İSTANBUL (AA) - Medicana Çamlıca Hastanesi Uzman Klinik Psikoloğu Kübra Bozkurt, Kovid-19 salgını nedeniyle değişen yaşam koşullarının ve iş hayatı rutinlerindeki değişimlerin uyku düzeninde olumsuz etkiler meydana getirdiğini belirterek, güçlü bir bağışıklık ve vücut sağlığı için kaliteli uykudan ödün verilmemesi gerektiğini kaydetti.
Medicana'dan yapılan açıklamada görüşlerine yer verilen Bozkurt, uykusuzluğa neden olan problemleri sıralayarak, kaliteli uyku için önerilerini paylaştı.
İnsanların kısıtlamalar nedeniyle evlerinde olmaları, sosyal hayatlarda meydana gelen kısıtlamalar, evden çalışma düzeni gibi yeniliklere neden olan Kovid-19 salgınının, hayatın her alanında olduğu gibi uyku düzeninde de olumsuz etkiler meydana getirdiğini aktaran Bozkurt, şunları kaydetti:
"Stres, kaygı, endişe, değişen yaşam koşulları uyku düzeninin de bozulmasına yol açıyor.
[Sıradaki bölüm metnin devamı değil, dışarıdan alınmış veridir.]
What can hang from each mark:
j549: j599 j608
j663: j608 j732
j599: j19 j549
j608: j19 j451 j549 j663 j992
j19: j608
j451: j608
j528: j451
j586: j608

In the rows, 128 means zero.
Known rows, with every way that one mark hangs from another:
(j528 j451): [132 157 137 114 116 135 165 145 117 127 111 162 133 139 115 120 116 135
 143 125 114 112 121 143 106 138 137 150 126 137 130 129 134 125 133 105
 132 119 144 119 151 122 117 139 119 138 135 139 119 120 138 135 119 115
 135 118 148 105 105 109 158 113 122 110]
(j608 j451 (j549 j599)): [ 68 143 109 131 110 130 124 102 114 130 153 139 132  92 153 154 138 133
 136 158 112 113 116 155 155 140 151  78 173 110 152  87  92 168 127 115
 112  80 111 129 121 144 135 154 113 136 140 127 125  86 116 104 161 104
 166 130  95  99 145 136 140 108  90 145]
(j608 j451 (j549 j599) j663 j992): [ 54 134  92 132 128  95  84  84 106  75 151 137  92  83 103 160 129 144
 130 151  83 105  68 153 181 107 153  70 205 133 162  71  79 146 116 114
  94  41 128 132  79 182 133 174 115 110 179 103 102  78  74 110 177  68
 170 105  64 103 155 169 151  90  94 164]
(j451 (j608 j19)): [116 163 157 121 109 130 117 125 168  93 137 157 111 138 102 132 113 146
 119 133 124 115  73 149 122 112 109 105 141 101 139  68  83 173 118 127
 136 120 134 131 107 180 163 132 127 112 107 107 133  96 129 170 142 112
 103 118 123  75 106  87 159 172 115 100]
(j528 (j451 j608)): [128 190 137 110 114 127 173 152 134 108 110 185 118 139  96 111  82 142
 147 133 125 102  92 160 106 128 137 143 111 129 149 105 120 150 135 107
 154 127 156 124 137 136 129 149 145 139 121 142 112 115 153 155 130 110
 118 135 158  88  97  83 193 154 111 111]
(j608 j451 (j549 j599) j663): [ 66 125  87 126 108  94  99  94 103 113 148 135 104 100 129 160 135 131
 153 165  87 115 134 150 168 141 151  72 196 128 147  81  76 152 122 102
  96  49 127 121 103 166 151 160 125 137 165 112 115  86  98 109 184  95
 172 119  62 107 144 166 146  89  77 144]
(j549 j599): [114 136  98 123 119 140 124 124 130 123 144 135 132 123 138 143 137 135
 143 130 152 120 131 139 140 143 121 101 146 122 144 133 117 149 117 136
 109 133 110 102 155 127 115 121 114 118 120 130 103 132 132 110 123 119
 149 125 128 117 117 134 144 120 112 149]
(j549 (j599 j19) (j608 j992)): [ 68 167 130 137 109 126  74 135 116  81 185 137 114  90 100 198 116 149
 127 122 137  93  95 110 122  94 154  69 175 107 134  98 109 170 112 143
 122 117 104  79 142 147 124 178 128  92 146 121 134 117 104  98 118 109
 159  84 128 100  96 162 114 134 123 160]
(j608 j19 j549 j992): [ 88 148 150 125 125 127  69 103 136  69 134 136 114  76  96 150 129 160
  96 140  94 126  53 147 148 100 172 113 186  86 147  85  98 151 105 131
 129  61 136 148  64 191 127 148  94  94 138  66 133  71  68 136 146  98
 135 117 102  72 133 139 109 115 131 131]
(j608 j992): [119 132 127 137 150 111 103 129 132  90 134 127 110 113 103 133 113 141
  98 118 121 114  88 130 143 101 139 133 143 138 137 119 134 121 115 125
 130 114 136 136 106 142 116 138 127 116 133 106 117 114 109 132 130 110
 128 124 114 118 135 132 120 123 146 134]
(j549 (j599 j19) (j608 (j663 j732))): [ 63 117 111 121 103 126  71 111 111 131 203 137 114 131 114 194 125 138
 184 116  93 106 171 134 103 114 132  61 191 110 103  95 103 156  97 121
 105 114  83  69 133 172 168 187 130 108 171 125  93 138  89  96 150 118
 166 101 112 102  85 132 128 146  80 153]
(j663 (j608 j451) j732): [ 65 135 114 155  89 108 144  86 145 158 161 136 134  91 162 139 113 151
 119 109 106 108  76 167 103 129 129  97 125 147 106  67 130 137 138 121
 135 133 136 117 101 161 150 167 125 148 138 123 110 111  76 122 153 138
 132 143 115 109 138 102 144 167  80 122]
(j663 (j608 (j549 (j599 j19))) j732): [ 47 144 113 121  74 149  91 109 141 126 178 142 140  88 147 191  95 159
 137 122  98 129 105 149  95 129 178 100 180 107 120  76 133 151  96 127
 128 120  91  95 111 199 146 186  95 107 163 115  85 131  39 101 131 134
 175 148 119  64 113 124 152 137  94 144]
(j608 j19 j451): [ 98 148 141 142 114 115 116  96 144 136 144 133 124 121 143 142 123 144
 109 144  99 111  69 143 129 129 116  87 154 119 126  59  85 147 123 114
 122  87 150 142  81 163 173 137 109 131 134 121 148  63 133 152 166 112
 123 101  90 109 111 128 111 128  86 101]
(j586 j608): [144 122 126 127 125 131 144 131 152 133 125 115 123 146 140 111 124 123
 136 131 132 118 115 129 121 134 125 138 132 109 134 108 118 132 145 132
 141  99 122 136 152 144 106 140 145 141 142 141 139 131 158 130 129 107
 118 157 113 146 100 126 135 141 137 116]
(j451 (j608 j663 j992)): [ 88 145 114 126 134  84 110 130 144  51 138 137  71 125  64 129 108 139
 126 119 108  98  70 152 156  89 130 116 153 139 155  94 118 147 119 122
 119 104 136 131  76 171 129 164 154 111 150 106 119 123 105 148 145  87
 109 121 103 107 122 121 166 135 116 127]
(j599 (j19 j608) j549): [105 152 133 111 104 132  80 126  76 133 107 109 103 128  99 167 106 126
 108 147 153 122 136 154 103 119 126 114 169 106 139  85 110 170 111 128
 166 139  84 132  80 144 182 138 125 120 138 137 132 149  74 136 155 125
 127 133 145 100  51 153 103 137 140 149]
(j663 (j608 (j549 j599) j992) j732): [ 30 151 112 134 102 135  93  95 137  87 175 155 124  58 115 173 106 176
 121 106 104 106  67 175 120 113 180  92 166 126 132  92 132 155 117 140
 131 102 110  94 112 187 104 179 117 102 148  73  84 103  19  80 124 113
 167 153 100  73 145 130 155 144 112 164]
(j663 j608 j732): [ 91 133 120 138  90 128 140 108 149 140 143 149 138 122 143 143 109 152
 133  95 112 131  97 147  86 125 143 120 135 129  98 101 147 115 132 126
 146 148 117 102 118 155 133 163 130 129 132 114 113 149  64 115 120 137
 133 158 136 110 127 110 145 157 107 124]
(j19 (j608 j992)): [121 153 146 109 126 119  94 124  93  99 108 113  93 107  83 152 111 139
 121 136 133 106  79 136 147  92 138 113 134 115 132  95 117 160 119 139
 142 127 130 147 100 127 132 151 131  98 140 111 123 129  98 106 131 108
 107 144 118 121 105 134 125 145 156 139]
(j451 (j608 (j549 j599) j663 j992)): [ 53 163 100 115 125 107  76 127 121  34 157 164  80  95  66 160 110 150
 143 131 102 106  75 162 169  96 148 102 197 119 166  86  93 165  98 124
 110  73 124 124  92 190 122 174 142 105 151  91  90 109  67 121 153  70
 142 135  89  77 139 133 171 134 124 161]
(j528 (j451 (j608 j19 j992))): [101 203 154 111 114 111 131 145 159  67 133 198  97 120  64 126  84 163
 121 117  93  85  18 161 114  89 141 135 146 104 149  68 102 164 123 112
 149 110 145 125  96 184 137 163 125 105 123 100 107  75 110 163 129  83
 103 105 149  55  96  89 182 142 118  95]

Rows:
[ 82 157 135 155  83 115 145  85 146 135 128 153 125  92 144 145 114 152
  88 140 106 112  40 141 106 125 125  87 151 127 111  47  91 168 148 115
 130  96 154 126  84 163 164 163 106 129 124 101 155  83  87 158 142 122
 133 118  89 104 118 109 135 130  91 101]
(j663 (j608 j19 j451))
[ 71 151 128 155 108  80 103 100 101 128 129 135  99 121  89 152 131 126
 135 134 119 118 123 143 134 125 114  66 199 140 137  82  80 148 132 108
 123  91 116 114  99 144 165 158 154 143 156 124 164 126  78 125 196 107
 140  79 113 135  95 145 134 126  95 151]
(j599 (j549 (j608 j451 j663)))
[ 59 166 122 144  91 118 105 119 114 124 186 149 129 102 143 184 129 128
 142 157 114  95 111 111 124 119 136  56 174 110 130  61  84 194 123 127
 115 120 102  84 149 140 162 181 136 125 146 165 149  95 139 103 146 113
 160  91 112 111  88 135 126 132  89 147]
(j549 (j599 j19) (j608 j451))
[ 61 216 118 105 108 129 132 142 133  56 137 196 110  91  74 136  90 162
 143 138 110  90  65 175 146 104 180 115 167 113 178  98 105 181 111 117
 137  92 133 114 133 166 101 167 132 117 138 105  80  99  95 114 138  72
 144 129 134  56 120 101 200 126 115 149]
(j528 (j451 (j608 (j549 j599) j992)))
[ 85 132 134  94 106 123  65 111  83 101 128 105  92 128  80 159 118 126
 137 161  84 121 152 145 132 103 157 103 197 100 117  97  87 154 105 113
 151  75 136 156  49 167 195 174 120 102 171 131 123 128  57 134 171 109
 146 136  89  97  89 155 125 112 127 140]
(j599 (j19 (j608 j549 j663)))
[ 48 149 127 142 102 125  70  89 130  88 165 147 112  68 118 172 122 168
 108 159  91 100  32 160 162 109 162  65 206 105 160  42  70 188 106 112
 106  49 120 128  80 193 144 160  88 109 146  88 130  42 101 121 166  75
 160 109  68  71 131 145 121 114  90 144]
(j608 j19 j451 (j549 j599) j992)
[ 99 175 164 133 125 114  96 132 162  54 160 162  97 115  79 133 103 153
 105 129 131 104  25 154 137  91 128 112 148  99 145  63 106 176 112 135
 141 113 125 138  86 192 137 138 124 109 111  97 131  76 114 162 145  98
 103 106 117  63 105 100 141 158 131 120]
(j451 (j608 j19 j992))
[ 92 176 158 139 105 123  77 142 119 129 132 121 137 117 103 162 122 129
 129 122 144 121 140 130  95 124 144 104 177 109 131  92 119 172 119 132
 160 141  83 106 120 148 158 147 124 118 137 135 162 150  86 135 149 130
 143  92 162 115  68 139  99 131 136 173]
(j599 j19 (j549 j608))
[ 75 128 135 112 110 117  89 103 151  97 171 157  97 128  73 143  98 160
 146 127  68 142 100 174 133 112 147 103 199  88 125  57  75 150 100 111
 130  69 132 139  56 230 193 164 116 117 145  82  98 110  46 157 182  93
 126 139  81  63 126  86 165 175 100 112]
(j451 (j608 j19 j549 (j663 j732)))
[ 71 111 130  91 131 104  52  80  83  82 144 123  77  96  54 167 111 166
 145 126  77 112 104 173 156  77 167 107 182 109 116  86 105 149 101 115
 126  67 133 151  47 177 162 184 136 111 177  76  93 116  22  94 165  92
 133 169  71  97 120 142 135 156 122 156]
(j19 (j608 j549 (j663 j732) j992))
[ 77  92  97 126 120  84 109  81 118 148 171 133 109 132 135 145 117 141
 149 134  73 112 115 153 142 122 124 107 163 144 115  79 107 129 110  99
 103  93 135 144  85 178 169 159 129 151 159 121 102  99  96 118 184 119
 128 128  82 130 134 125 134 133  87 123]
(j608 j451 (j663 j732))
[ 47 179 122 154 110 107  80 120 111 100 182 154 107 100 123 187 123 143
 122 144 111  83  64 115 146  92 138  47 179 117 141  51  92 182 115 131
 123 105 108  96 125 153 150 189 133 100 164 134 149  87 120  94 148  93
 157  74 105 106 111 162 118 131 102 159]
(j549 (j599 j19) (j608 j451 j992))
[ 96 120 118 123 105  96 112  77  91 126 114 121  89 125  98 146 124 136
 143 165  86 104 118 150 154 112 108  92 162 132 126  76  74 140 134 101
 125  90 157 149  72 136 171 162 142 126 155 141 121 124 114 131 178 103
 117 138  69 129 101 135 153 125 108 119]
(j19 (j608 j451 j663))
[102 110 128 131 115  91 117  94 153 130 133 116 102 135 130 125 128 130
 133 154  71 104  72 148 124 134 113  97 170 117 130  25  68 156 128  95
 120  45 132 143  77 194 154 165 118 132 168 119 147  76 146 166 178  78
 122 115  53 114  80 119 134 139  92  94]
(j586 (j608 j19 j451 j663))
[ 87 141 145 109 134 122  80 106  94  76 109 121  98  85  72 153 113 144
 119 135 126 105  83 152 151  84 167 104 161 113 140 109 100 154 122 124
 143  82 140 156  66 156 136 160 127 107 149  99 135 111  60 107 132 100
 129 161 107  98 121 144 139 137 160 156]
(j19 (j608 j549 j992))
[ 56 169 146 164  99 111  91  98 141 100 164 163 106  76 110 196 121 157
 133 144 108  73  42 130 151  99 136  34 195 103 128  46  50 193 121 126
 111  83 115  89 120 171 152 171 125  97 141 101 150  65 110 111 144  82
 146  75 106  88  98 145 124 144  83 139]
(j549 j599 (j608 j19 j451 j992))
[ 69 126 130 122 115 103  93  71 149 128 143 125  99 121 120 123 130 141
 133 155  56 112  83 157 138 127 135 100 202  88 127  37  55 144 130  90
 117   9 151 153  68 214 171 177 114 124 178 104 152  70 122 157 192  68
 148 110  35 104  96 126 131 118  88 114]
(j586 (j608 j19 j451 j549 j663))
[ 67 136 129 138 120 111  82  99 107 137 146 132 107 125  80 159 124 137
 163  96 110 123 155 147 114 117 136  90 187 127 119 118 112 139 114 124
 131 115 100 100  99 161 159 151 150 141 154 103 126 169  53 121 168 111
 134 109 129 110  87 147 145 148  93 148]
(j599 (j549 (j608 (j663 j732))))
[104 193 142 105 106 123 144 144 135  93 118 186 121 113  84 116  99 149
 150 140 108 117  94 173 117 125 156 131 140 106 151 107 100 146 137 109
 162  91 155 135 124 151 138 172 147 141 137 122 109 117 105 144 139  97
 134 149 141  74 117  77 204 137 110 114]
(j528 (j451 (j608 j549)))
[ 91 175 141 108 108 114  64 128  87 108 114  96  93 103  80 169 100 147
  90 132 161  90  93 150 118  95 155 111 185 120 160  79 120 167 106 138
 162 143  74 142  69 153 168 143 115  94 141 124 133 135  53 131 147 111
 122 137 140  96  57 167  98 132 165 167]
(j599 (j19 (j608 j992)) j549)
[ 83 127 133 119 146 104  78 107 146  68 138 117  77 111  68 129 132 152
 120 138  80 111  54 152 139 107 162 120 198  91 147  67  78 150 120 102
 117  10 127 149  58 223 126 170 114  93 174  75 148  76  94 160 156  57
 136 129  47  90  96 144 127 122 136 122]
(j586 (j608 j19 j549 j663 j992))
[ 83 109 131 137 141 100  81 114 120  84 176 148 100 123  62 160 131 144
 151  95  90 104 106 139 133  78 154  97 173 126 106 110 110 136 112 133
 125  90 128 112 104 167 131 187 153 118 154  98 116 131  66  93 144 110
 132 106 108 108 112 145 132 149 110 151]
(j549 (j608 (j663 j732) j992))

Melatonin uykuya dalmamızı sağlayan bir hormondur. Gün ışığına adapte olan vücudumuz bu hormonu gündüz saatlerinde salgılamaz. Gün ışığını sona erdiğini algılayan hücrelerimiz bunu beyne iletir. Hormon salınımını sağlayan epifiz bezi de melatonin salınımını başlatır. Güneş battıktan sonra salınmaya başlar, rutindeki uyku saatimiz yaklaştıkça salınımı artar. Gün doğumuna yakın salınımı azalarak sonlanır. Melatonin hormonu sayesinde uyku ve uyanıklık farkındalığı oluşur. Salınım arttıkça, dışarıdan aldığımız sinyalleri beynimiz daha az algılar, bu da uyku hissini oluşturur. Yorulduğumuzu ve dinlenmemiz gerektiğini fark ederiz.
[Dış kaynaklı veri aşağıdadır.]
Each row was made from one path, in order. Every step used is in the known rows, and no mark comes twice. Write each row's path.
Known rows:
B/D: [ 3.79 -3.77 -3.15 -4.57 -0.69  2.46 -3.06  0.13 -4.81 -1.86  1.75  2.33
 -1.77 -1.05  1.80  2.10  0.26  0.26  2.70  6.02  3.71  4.21 -1.47]
T/S: [-0.78 -4.31 -5.42 -4.97 -1.61  3.57 -3.93  0.89 -3.03 -0.40  0.91  3.53
 -1.77 -3.93  2.37  2.80 -2.44 -1.27  4.66  6.30 -0.02 -0.38  0.54]
B/Q: [ 1.75 -1.53 -3.18 -2.88 -0.10  3.13 -1.42  0.21 -4.59  1.27 -0.17  0.77
 -1.33 -4.64  5.79  3.06  1.24  0.37  3.60  4.14  1.88  1.04  0.08]
V/D/S/T: [-3.62 -1.54 -3.38 -2.52 -1.94  4.96 -4.23  2.08 -6.50 -1.95  1.23  3.34
 -2.17 -6.05 -1.60  1.34 -0.19 -1.45  6.98  4.67  1.36 -3.49  3.17]
E/Q/V/D: [-2.57 -0.89 -3.57 -2.50 -1.08  1.33 -1.75 -3.12 -7.52  0.93  2.21  3.33
  3.69 -2.43  2.46  4.76 -3.81  0.30  3.38  3.87 -3.73 -3.83  0.72]
Q/V/Y/B/D: [ 3.86  0.00 -1.01 -3.19 -1.78  0.00 -1.86  0.02 -7.34 -4.03  5.57 -2.36
 -1.41 -0.27  2.18  3.05  1.88 -0.77  3.96  3.47 -2.65  4.85 -3.08]
V/Y/B/D: [ 4.64 -1.74 -2.07 -4.79 -2.10  0.58 -0.34  1.07 -6.75 -4.08  5.14 -1.97
 -2.26 -0.93  1.74  2.47  1.80 -0.90  3.96  3.81 -0.45  7.00 -3.79]
V/Q/B/D/S: [-0.16 -1.47 -0.45 -2.20 -0.47 -0.02 -1.27 -0.84 -6.16 -5.40  2.40  2.14
 -1.02 -0.01 -0.01  3.49  1.99 -2.27  4.80  4.51  2.36  1.30 -0.26]
B/D/V: [ 0.03 -0.63 -3.67 -1.15 -1.03  2.26 -1.60  1.21 -2.19 -3.35  2.56  1.56
 -2.10 -0.38  2.85  1.54 -0.03  0.40  3.12  5.08  1.62  2.78 -0.21]
Y/V/Q/B/D/S/T: [ 0.85 -2.37  0.41 -2.07 -0.95  2.70 -5.44  0.19 -7.57 -5.97  1.80  5.26
 -2.39 -2.21 -0.80  0.16  3.08 -1.72  5.64  2.12  1.12  1.33  2.84]
E/Q/S: [-0.78 -0.72 -5.21 -4.16 -1.00  1.22  1.80 -2.64 -3.50 -1.03  0.04  3.50
  0.12 -4.70  0.64  7.24 -6.03 -1.09  1.28  3.17 -1.44 -2.63  0.38]
D/V/Y/B: [-3.44  2.62 -3.96 -1.50 -3.67  0.80  4.29  2.54 -3.91 -4.54  5.31 -3.34
 -2.64 -2.92  3.86  2.49  0.88 -1.40  5.26  0.86 -4.95  1.29 -2.09]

Melatonin hormonunun uyku ritmini düzenlemesinin yanı sıra bağışıklık sistemini güçlendirmesi, hücreleri yenilemesi, stresi kontrol altında tutması gibi işlevleri vardır. Melatonin hormonun eksikliği uykusuzluğa neden olan en büyük faktördür. Belirtildiği gibi, melatonin hormonu ışığın olmadığı ortamda en fazla salgılanır. Bu nedenle gece geç saatlerde televizyon izlemek, bilgisayarın başında fazla vakit geçirmek, yatarken telefonla uğraşmak, uyunan odada gece lambasını açık bırakmak melatonin hormonunun salınımı engeller, bu da uykusuzluğa yol açar."
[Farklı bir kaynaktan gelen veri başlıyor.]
What can hang from each mark
k353: k32 k419 k729
k546: k32 k419 k439
k32: k546
k842: k419 k815
k303: k353 k546 k709
k815: k842
k964: k729
k419: k353 k546 k964
k439: k353 k546 k709
k729: k353 k546 k842

Every row comes from one small tree of marks. The marks that hang from a mark follow it in brackets, in the order of their numbers. Every link used is in the known rows. Which tree was each row made from?
Known rows
k964(k729(k353(k32 k419(k546)))): [ -4  13  15   4  36 -22 -50 -11  18 -15   0 -23  -2  18  -9  19  31  -5
  23  17  13 -46  14 -13 -11 -16  -1  33   3 -17 -24   9 -27 -18 -31  -1
 -20 -14 -28  43  -4  39 -24 -12 -17  20  -2]
k546(k32 k419(k964(k729)) k439(k709)): [-31   1 -10   8  14  20 -11  20  -9 -44   1 -18  23 -14   0  38  19  -1
   6  -9   7 -45  19  -4 -20  21 -15 -29   4  19  -1 -46  -8  -8 -16  15
  22  19 -28  54  -8  12 -40  -1 -14  -3 -28]
k353(k32 k729(k546(k419(k964)))): [-10  -1  12   1  42 -24 -48  -9  33 -27  -6 -21  -2 -17  -9  20  31 -10
  37   9  16 -29  18 -29 -13 -15   1   0  -3 -10 -12  -9 -29 -20 -18   0
 -16   0 -23  44 -29   6  -9  12  -6  12  -5]
k546(k419 k439): [-17  -9   2 -19 -28   1  -6  11  -5  -1  -7  -5   3   0  23  23   5  -9
  -7   4  -7 -19   0   1  -5  21  -2 -26  17  10  12 -16   1  -5  -8   8
   9   0  -8  22   6  14 -26  -2 -19  -1 -13]
k546(k32 k419 k439(k353 k709)): [-22   1  -4  -1 -15  12  -7  21 -28 -42  -2 -27  22  15  19  21   0 -39
  -7 -18  14 -31  -2  16 -15  29 -21 -37  17   9  28 -33 -19 -15  -9   7
  46  37 -31  48  -6   0 -44  -3  -2  18 -51]
k419(k546 k964): [-24  -8 -12  15  27  -5 -16  -5  -1  -8  -6   8   8 -17   5   9  21  14
  11 -37   9 -14   9  -1  -7 -32  -9  13   4   4  -6  13 -11  -4 -16  -1
  15   8  11  12   1  14 -25  11   9   2  -5]
k303(k546(k32 k419(k964) k439(k353)) k709): [-52 -27  -9   8  13 -16 -41  21 -27 -45 -24 -33  16 -13  19  26   2 -25
  23 -14   6 -36   7  -9  -4   9  -9 -53   3  22   5 -27 -31  -7 -13  22
  31  47 -11  47  14  15 -29  25 -12  23 -32]
k32(k546(k419(k964))): [-29   5   1  -4  15  -9 -30  11 -13  -5  10  11   5 -13   8   4  13  -2
   1 -24  -5 -25   9  -1 -15   1   4 -12   4  24  -6 -15 -21  -7 -21   3
   5   1  -2  31  21   6  -3  31 -12  -1 -21]
k439(k353(k32 k419(k964) k729) k546 k709): [  3  14 -15  26  43   3 -30 -12  -3 -56  -4 -37  17   2 -28   6   0 -44
  11  -6  35 -24  13 -12 -18 -31 -13  14   3 -20   1   4 -38 -26 -16 -17
  27  17 -20  63 -38   7 -29 -24  42  42 -19]
k842(k419(k546(k439(k353 k709))) k815): [-21  -8 -13  -1  -4  26  -5  -8 -33 -28   7 -14  18   7   3  23   7 -35
 -33 -46  49 -13  22  21   6  -2 -49 -16  43 -10  31  13 -14  -7 -32 -29
  24   9   9  73  -3  17 -40  13   5   3 -42]
k353(k32(k546) k419(k964) k729): [ -7  22  16  21  41 -22 -48  -8  10 -28   5 -22   2  -9  -3  22  11 -11
  25 -10  12 -21  23 -24 -12   1   4  -1  -2  -1  -9  -4 -14 -19 -15   6
  -9 -16 -13  37 -10  14 -10  13  -3  25  -8]
k303(k353): [  0  -4   3  -8   2 -10 -13   6  -7   3  -8  -6   0   8  10   2 -15 -11
  -2   9 -12 -11   7 -10   0  -7   7   5  -9  -4 -12   3 -20   1  -2   5
  -2   9  13   0 -14  -4   3 -12   3   7  -4]
k32(k546): [-16   4   9   2   1  -3 -16   2 -11  -4  16   0   4   1  -2   0   1  -9
   1 -21   1   3  11  10  -6   6   1  -9   1   6  -3  -5  -4  -2  -3   3
   4  -7   8  14  12   1  11  22 -11  12 -14]
k353(k32(k546(k439)) k419(k964) k729): [-21  14  17  19  15 -16 -44  -4   9 -35   2 -31   3  -7  10  42   7 -15
  22 -17  15 -17  34 -24 -11  11   6 -25  12  -2  -4 -13  -1 -26 -12  14
   4 -19  -5  43 -16  26 -30   3  -8  29 -11]
k964(k729(k353 k842(k419))): [ 13  10  16 -19  22  -4 -14  -8  11  -7  14  20  -3   0 -34  38  36   7
  13  26  10 -34  42  -3  10   8  24  -6  17 -14 -35 -15 -27 -11  -6   7
 -31 -17  15  29   0   2  -4   2 -19   2 -16]
k729(k353 k546(k32 k419(k964) k439) k842): [-42  -4  11 -12   7 -25 -30  11  24 -27  -8   4   5 -22   4  55  32 -20
  38 -14  25 -56  39 -20  -7  -3  16 -58  37  -8  -6 -38 -47 -31   0  34
  20   4   1  53  -5   9 -41  20 -33  31 -41]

- "Derin uykuya dalamamak REM uykusunu alamamak demektir"
Bozkurt, birçok araştırmanın yeterli uyku süresinin 6-8 saat arası olduğunu ortaya koyduğunu belirterek, günümüzde hala uykusuzluk (insomnia) ve fazla uyuma (hypersomnia) şikayetlerini yaşayan insanların bulunduğunu kaydetti.
Bozkurt, sağlıksız bir uykunun işaretçilerini şöyle sıraladı:
"Uyumanız gereken saatte yatağa girdiğinizde, uykuya dalmanız 15 dakikadan fazla sürüyorsa bir sorun var demektir. Bunun nedenleri arasında genellikle gündüz saatlerinde de uyumuş olmak, fazla kafein almış olmak veya zihninizi meşgul eden, sizi kaygılandıran düşüncelerin içinde kendinizi rahatlatıp uykuya dalamamış olmanızdır.
Uyku dört fazdan oluşur, derin uykuya aşama aşama geçer zihnimiz. Uyku kalitesinin yüksek olması ve gerçek bir dinlenme için bu dört aşamanın gerçekleşmesi gerekir. Kişinin kesik kesik uykusu varsa, nedensiz bir şekilde veya en ufak bir seste uyanacak bir uykusu varsa, kişi uykunun üçüncü fazına geçemiyor demektir. Bu da kişinin yeterince dinlenemeden, yorgun uyanmasına neden olur. Ayrıca derin uykuya dalamamak REM uykusunu alamamak demektir ki bu da kişinin sanki uyumamış gibi uyanmasına neden olur."
- Kaliteli bir uyku için neler yapılabilir?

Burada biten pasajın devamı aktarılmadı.